Surveillance Case Definition
- A physician diagnosis of asthma*
- An association between symptoms of asthma and work† and any one of the following:
- Workplace exposure to an agent or process previously associated with occupational asthma§ OR
- Significant work-related changes in FEV1 or PEFR
- Significant work-related changes in airways responsiveness as measured by nonspecific inhalation challenge¶
- Positive response to inhalation provocation testing with an agent to which patient is exposed at work. Inhalation provocation testing with workplace substances is potentially dangerous and should be performed by experienced personnel in a hospital setting where resuscitation facilities are available and where frequent observations can be made over sufficient time to monitor for delayed reactions.
*Asthma is a clinical syndrome characterized by increased responsiveness of the tracheobronchial tree to a variety of stimuli [ATS 1987]. Symptoms of asthma include episodic wheezing, chest tightness, and dyspnea, or recurrent attacks of “bronchitis” with cough, sputum production, and rhinitis [Chan-Yeung and Lam 1986]. The primary physiologic manifestation of airways hyper-responsiveness is variable or reversible airflow obstruction, which may be demonstrated by significant changes in the forced expiratory volume in 1 second (FEV1) or peak expiratory flow rate (PEFR). Airflow changes can occur spontaneously, with treatment, with a precipitating exposure, or with diagnostic maneuvers such as nonspecific inhalation challenge.
†Patterns of association can vary. The following examples are patterns that may suggest an occupational etiology: symptoms of asthma develop after a worker starts a new job or after new materials are introduced on a job (a substantial period of time may elapse between initial exposure and development of symptoms); symptoms develop within minutes of specific activities or exposures at work; delayed symptoms occur several hours after exposure, during the evenings of workdays; symptoms occur less frequently or not at all on days away from work and on vacations; symptoms occur more frequently on returning to work. Work-related changes in medication requirements may have similar patterns, also suggesting an occupational etiology.
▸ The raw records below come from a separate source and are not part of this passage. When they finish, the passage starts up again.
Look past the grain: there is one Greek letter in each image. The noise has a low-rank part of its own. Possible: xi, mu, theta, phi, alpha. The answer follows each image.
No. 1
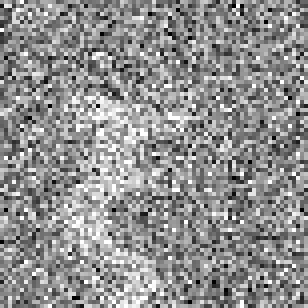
xi
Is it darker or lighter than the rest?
lighter
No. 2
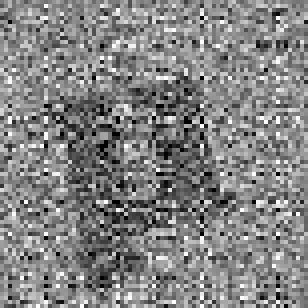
mu
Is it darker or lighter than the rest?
darker
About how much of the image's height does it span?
two thirds
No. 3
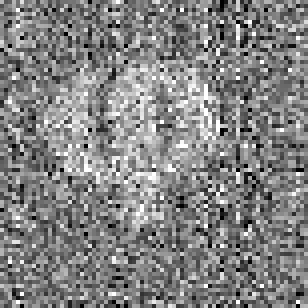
phi
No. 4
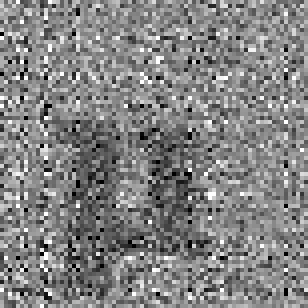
mu
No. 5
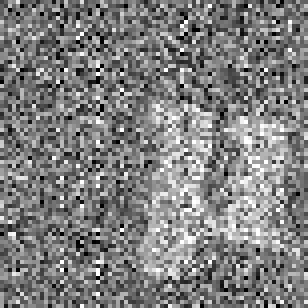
mu
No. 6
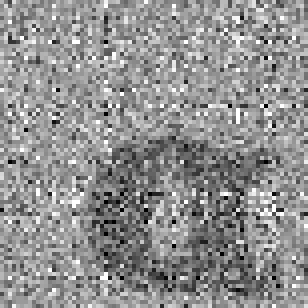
alpha
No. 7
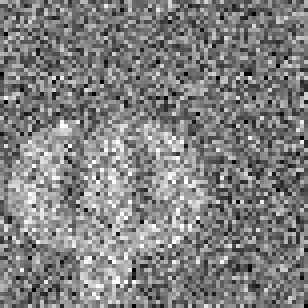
phi
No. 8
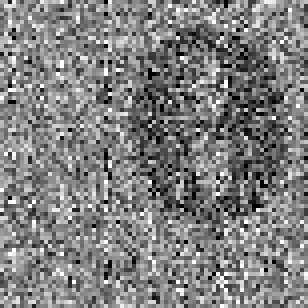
theta
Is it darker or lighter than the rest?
darker
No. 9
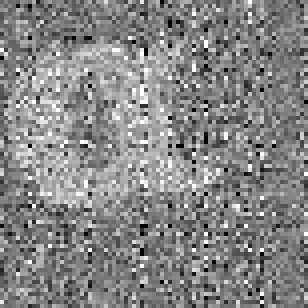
alpha
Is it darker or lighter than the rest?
lighter
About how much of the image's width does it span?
two thirds
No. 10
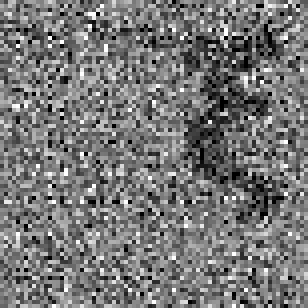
xi
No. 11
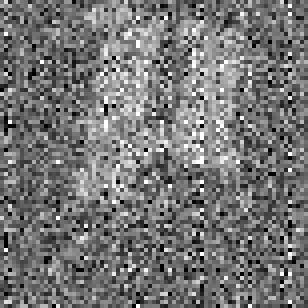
mu
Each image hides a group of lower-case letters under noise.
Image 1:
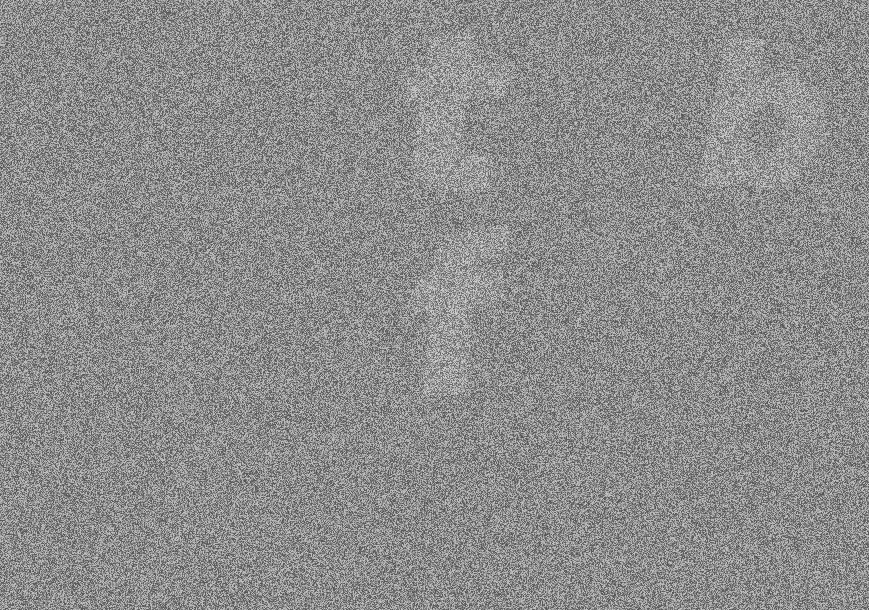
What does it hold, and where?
top middle: t; top right: b; centre: f
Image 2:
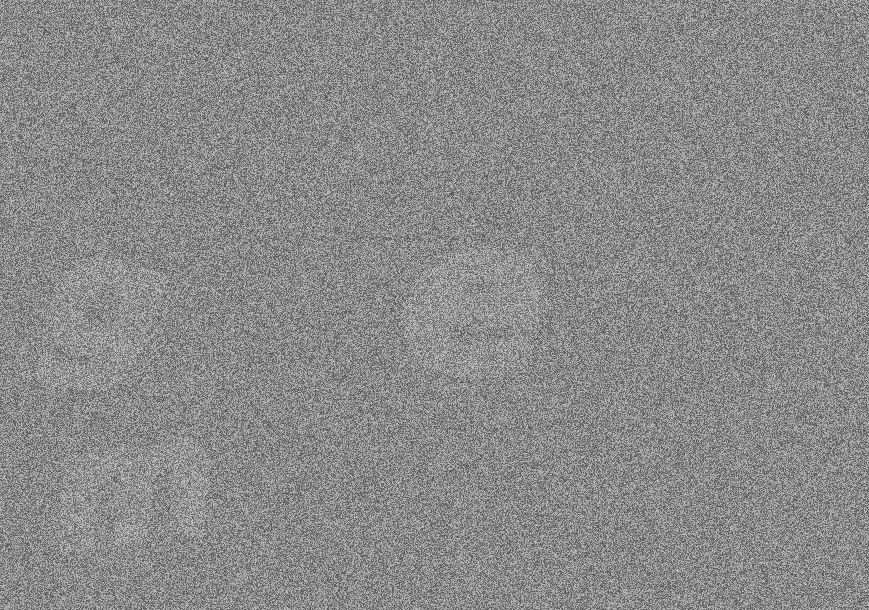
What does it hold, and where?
middle left: g; centre: e; bottom left: m
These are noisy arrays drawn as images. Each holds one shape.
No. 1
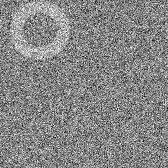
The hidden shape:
ring
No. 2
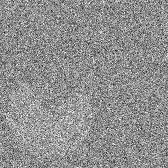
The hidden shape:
disc with a wedge cut out
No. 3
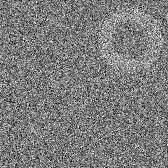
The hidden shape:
ring
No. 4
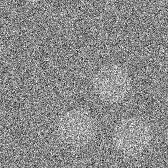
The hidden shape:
three dots
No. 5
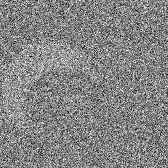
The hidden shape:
crescent
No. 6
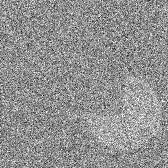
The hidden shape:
disc with a wedge cut out
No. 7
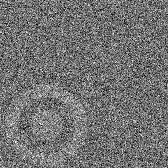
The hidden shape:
bullseye
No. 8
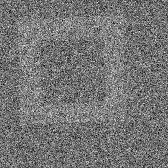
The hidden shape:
square frame
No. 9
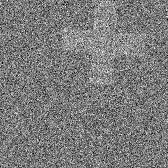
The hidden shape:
cross
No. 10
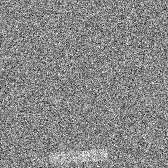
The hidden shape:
bar
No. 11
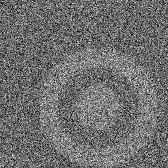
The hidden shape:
bullseye
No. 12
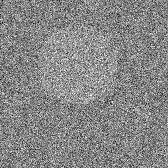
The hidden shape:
disc
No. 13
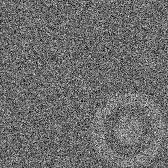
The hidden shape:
bullseye
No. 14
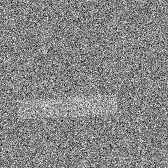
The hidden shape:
bar
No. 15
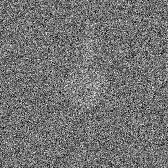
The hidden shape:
lollipop
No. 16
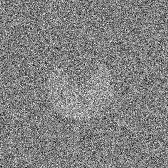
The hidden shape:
disc with a wedge cut out
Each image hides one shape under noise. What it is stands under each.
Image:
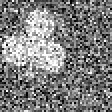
club
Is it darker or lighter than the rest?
lighter
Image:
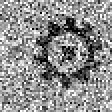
gear
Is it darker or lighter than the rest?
darker
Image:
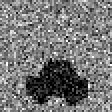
car
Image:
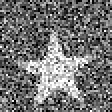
star
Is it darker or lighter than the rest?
lighter
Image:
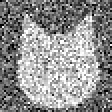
cat's head
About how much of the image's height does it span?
nearly all
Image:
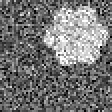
flower
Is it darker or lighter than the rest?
lighter
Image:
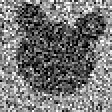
bear's head
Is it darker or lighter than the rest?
darker
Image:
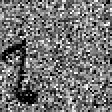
musical note
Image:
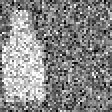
bottle
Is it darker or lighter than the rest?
lighter
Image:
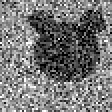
bear's head
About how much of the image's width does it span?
two thirds
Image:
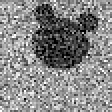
bear's head
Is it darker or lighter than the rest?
darker
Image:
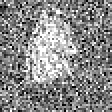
chess knight
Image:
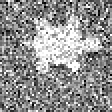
turtle
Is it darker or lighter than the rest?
lighter
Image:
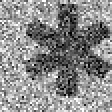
asterisk
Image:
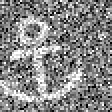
anchor
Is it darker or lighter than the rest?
lighter
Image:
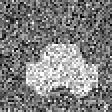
car
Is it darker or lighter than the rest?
lighter
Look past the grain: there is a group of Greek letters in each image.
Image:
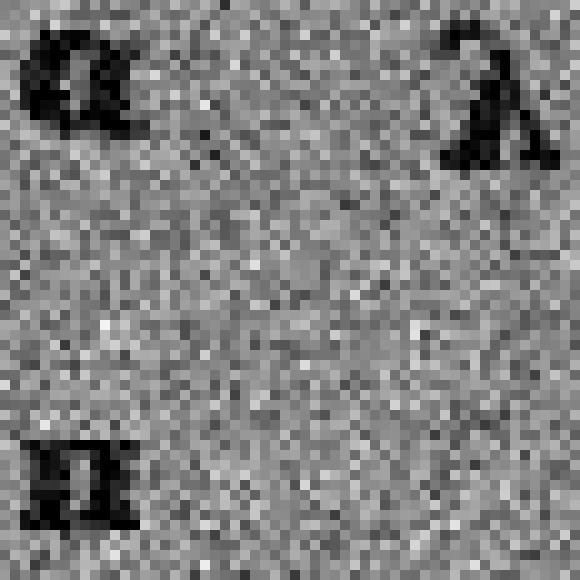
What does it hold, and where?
top left: alpha; top right: lambda; bottom left: pi
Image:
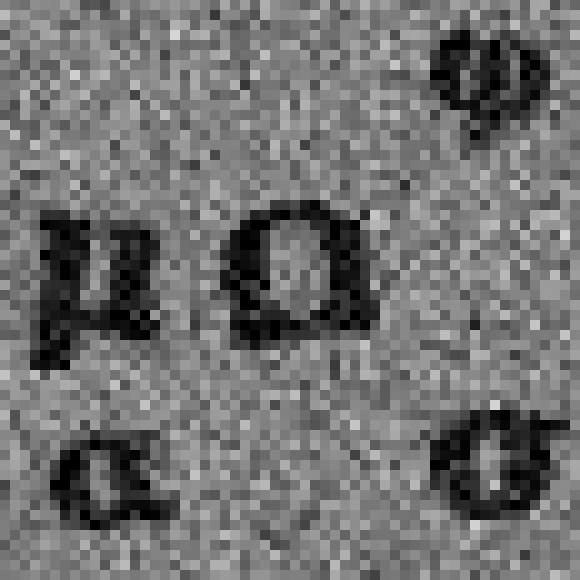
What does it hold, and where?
top right: phi; middle left: mu; centre: omega; bottom left: alpha; bottom right: sigma
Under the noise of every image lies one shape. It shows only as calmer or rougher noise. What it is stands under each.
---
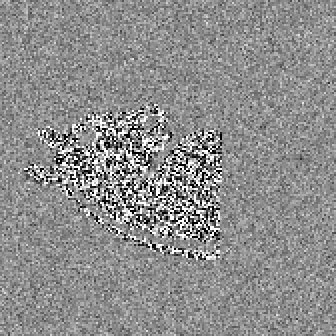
chess knight
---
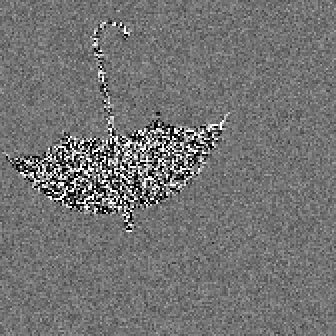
umbrella
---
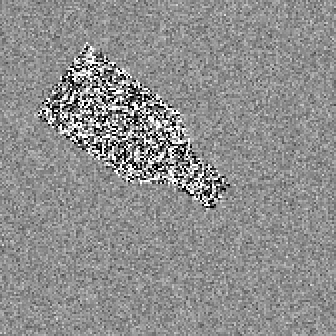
bottle
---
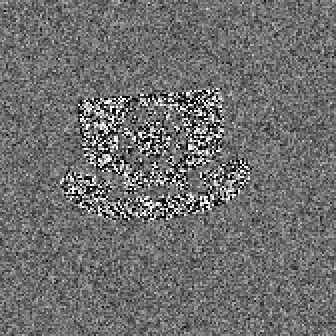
telephone
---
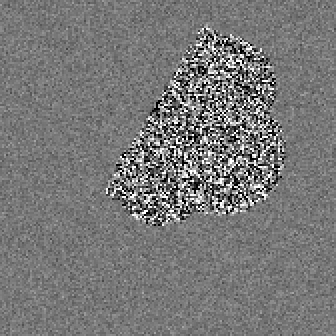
cloud
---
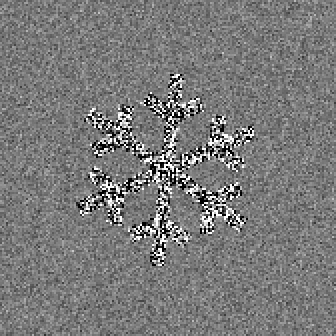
snowflake
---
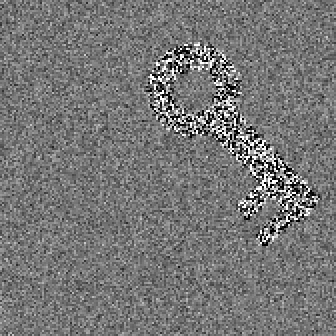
key
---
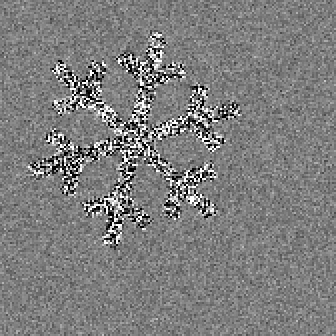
snowflake
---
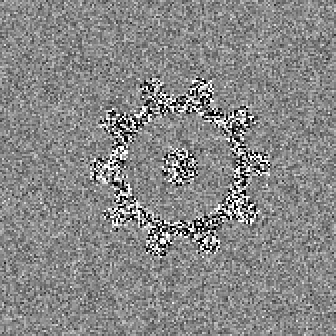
gear
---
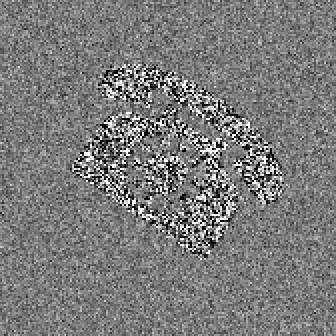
telephone
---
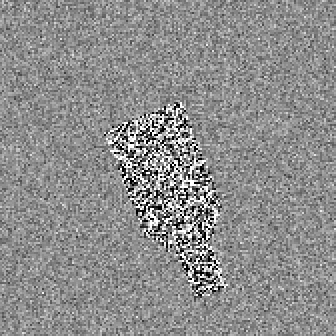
bottle
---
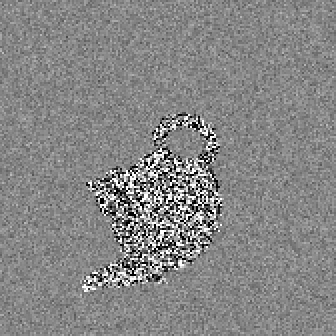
teapot
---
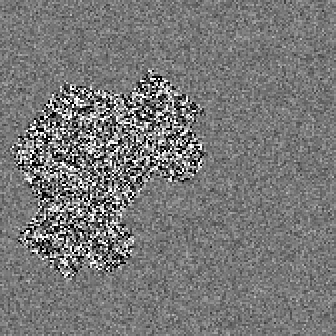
car
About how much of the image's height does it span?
two thirds
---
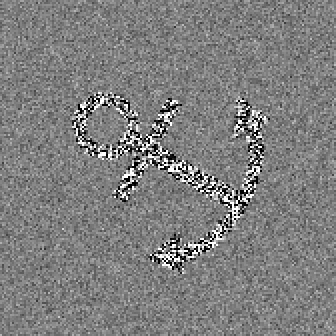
anchor
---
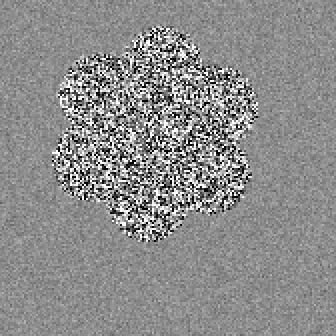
flower
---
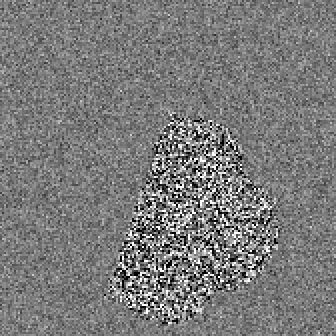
cloud
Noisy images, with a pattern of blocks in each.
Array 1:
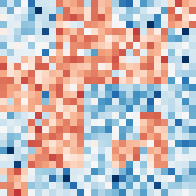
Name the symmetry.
mirrored about the diagonal from the top left
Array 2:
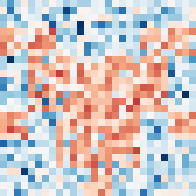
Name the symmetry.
left and right mirror each other
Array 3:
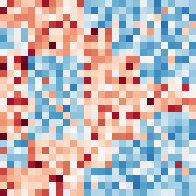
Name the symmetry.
top and bottom mirror each other
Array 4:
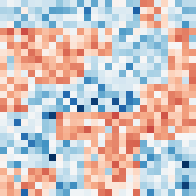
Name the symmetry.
no symmetry
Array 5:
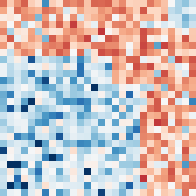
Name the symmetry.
mirrored about the diagonal from the bottom left
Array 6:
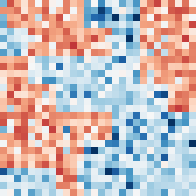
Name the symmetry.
no symmetry
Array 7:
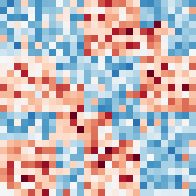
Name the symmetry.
mirrored about the diagonal from the bottom left
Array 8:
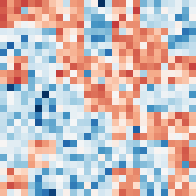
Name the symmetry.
mirrored about the diagonal from the bottom left
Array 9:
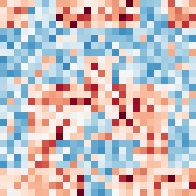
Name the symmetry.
left and right mirror each other
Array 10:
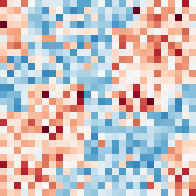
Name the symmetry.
the same after a half turn
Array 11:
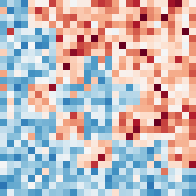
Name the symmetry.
mirrored about the diagonal from the bottom left
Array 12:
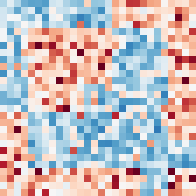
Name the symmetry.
mirrored about the diagonal from the top left
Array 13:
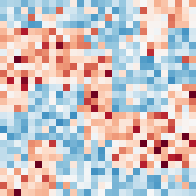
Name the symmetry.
the same after a half turn
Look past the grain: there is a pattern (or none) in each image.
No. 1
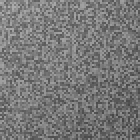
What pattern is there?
a smooth slope
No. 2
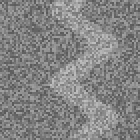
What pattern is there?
a wavy band
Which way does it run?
top to bottom
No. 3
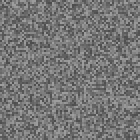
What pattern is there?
only noise
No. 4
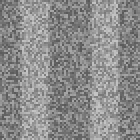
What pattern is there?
vertical stripes
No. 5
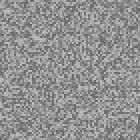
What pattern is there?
only noise
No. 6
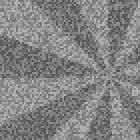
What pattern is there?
spokes from one point
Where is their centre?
middle right
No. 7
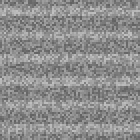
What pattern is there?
horizontal stripes
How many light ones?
6
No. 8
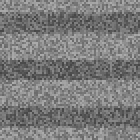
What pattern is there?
horizontal stripes
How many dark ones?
3
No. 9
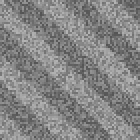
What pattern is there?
diagonal stripes
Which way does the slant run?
top left to bottom right
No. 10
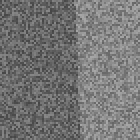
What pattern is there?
a sharp edge
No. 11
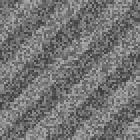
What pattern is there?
diagonal stripes
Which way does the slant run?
bottom left to top right
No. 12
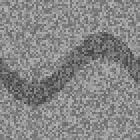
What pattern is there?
a wavy band
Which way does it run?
left to right
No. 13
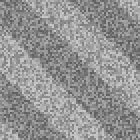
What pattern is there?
diagonal stripes
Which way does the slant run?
top left to bottom right
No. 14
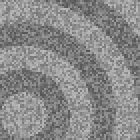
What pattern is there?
rings round one point
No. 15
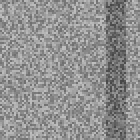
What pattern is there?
one vertical stripe
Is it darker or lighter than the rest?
darker
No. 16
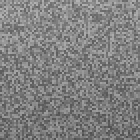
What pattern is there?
a smooth slope
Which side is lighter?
top
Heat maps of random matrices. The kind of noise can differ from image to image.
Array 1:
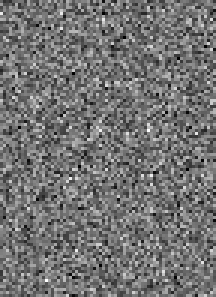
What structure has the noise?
independent entries
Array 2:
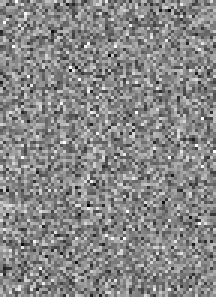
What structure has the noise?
independent entries
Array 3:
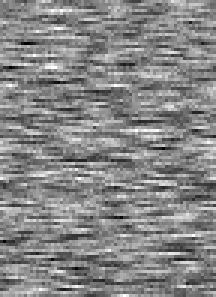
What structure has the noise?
streaked along the rows
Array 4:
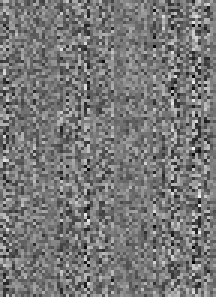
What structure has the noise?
columns of uneven size
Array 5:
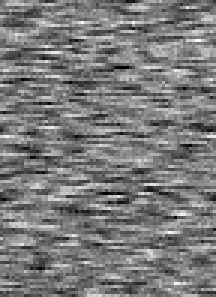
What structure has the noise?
streaked along the rows
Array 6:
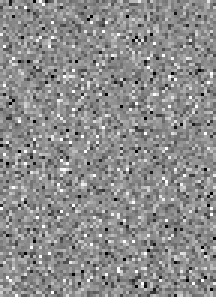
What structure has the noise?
heavy tails
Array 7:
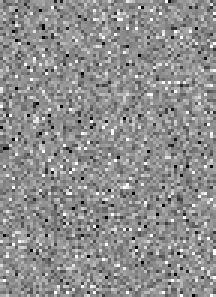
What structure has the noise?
heavy tails
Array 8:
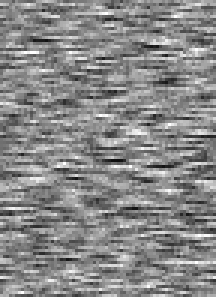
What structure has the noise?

§Many agents and processes have been associated with occupational asthma [Chan-Yeung and Lam 1986, Salvaggio et al. 1986], and others continue to be recognized.
¶Changes in nonspecific bronchial hyperactivity can be measured by serial inhalation challenge testing with methacholine or histamine. Increased bronchial reactivity (manifested by reaction to lower concentrations or methacholine or histamine) following exposure and decreased bronchial reactivity after a period away from work are evidence of work-relatedness.
Reprinted from CDC , p. 121.
Employers should take the following steps to protect workers from diisocyanate exposure:
- Make workers aware of the serious health effects that may result from diisocyanate exposures.
- Make workers aware of any materials that may contain or be contaminated with diisocyanates.
- When feasible, substitute a less hazardous material for diisocyanates.
- If substitution is not possible, use engineering controls such as closed systems and ventilation to minimize exposures.
- Provide appropriate respiratory protection to workers exposed to diisocyanates.
Workers should take the following steps to protect themselves from diisocyanate exposure:
- Be aware that the highest diisocyanate concentrations may occur inside containment structures.
- Use appropriate respiratory protection when working with diisocyanates.
- Wash hands and face before eating, drinking, or smoking outside the work area.
- Shower and change into clean clothes before leaving the worksite.
- Participate in medical monitoring and examination programs, air monitoring programs, or training programs, offered by your employer.